Sun, Nov 20, 2005 - Page 8 News List

Letter: Match deeds to words

By Rao Kok-Sian

US President George Bush should be given credit for his speech praising Taiwan's democracy. Indeed, Taiwan's struggle for democracy should be a model for all nations who need it. This recognition has been overdue, but better late than never. As a Taiwanese-American, I salute Bush.

On the other hand, I am not sure whether I should applaud the encouragement to Chinese leaders to "emulate Chinese democracy in Taiwan," because I am totally confused by the disconnect between words and deeds. Just look at the humiliation that Taiwan has experienced in the international community. Taiwan's elected leaders and officials are restricted from traveling in many parts of the world, and their representatives are not welcome in international meetings. Their passport is useless in most parts of the world.

Taiwanese leaders have visited the US, but no welcoming ceremonies have been held for presidents for decades. Former president Lee Teng-hui (李登輝) had to sleep overnight on a plane at the Los Angeles International Airport while transiting to South American nations for state visits. He had to become a "private citizen" before being welcomed on Capitol Hill.
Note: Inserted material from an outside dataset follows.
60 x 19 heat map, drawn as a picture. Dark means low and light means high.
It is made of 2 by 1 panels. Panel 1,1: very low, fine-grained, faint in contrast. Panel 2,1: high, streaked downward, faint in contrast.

Minister of Foreign Affairs Mark Chen (陳唐山) used to be a NASA engineer and traveled everywhere in the US before he went back to Taiwan to further the nation's democracy. But once he took office as foreign minister, he was denied entry to Washington to visit his daughter. If I were a Chinese leader, I would have taken the hint. Why bother with democracy? Military might is the only way to go.

The international community has violated the human rights of Taiwanese residents and has also pushed Taiwan to accept China's terms for unification -- just like European countries were pushed to accept Nazi Germany before World War II.

Almost all nations use "Taiwan" to refer to the nation, but Taiwanese residents have to call their offices "Chinese Taipei" and salute to a flag with no national identity. After Taiwanese give up their freedom and dignity, who will be next? Why it is so hard to say "we agree to disagree" about the way Taiwan should be treated? The treatment that Taiwan gets while trying to keep its dignity and open, democratic way of life are humiliations to humanity.

Deeds and words never go hand in hand for politicians. Why is it that Bush can sit and drink tea with the Dalai Lama, but cannot meet President Chen Shui-bian (陳水扁) anywhere in the US? The US Congress is seeking ways to "upgrade" its ties with Taiwan and grant the nation a better status. That would be a welcome sign that the US actually means what it says about encouraging nations to embrace democracy -- and that it backs up its words with deeds.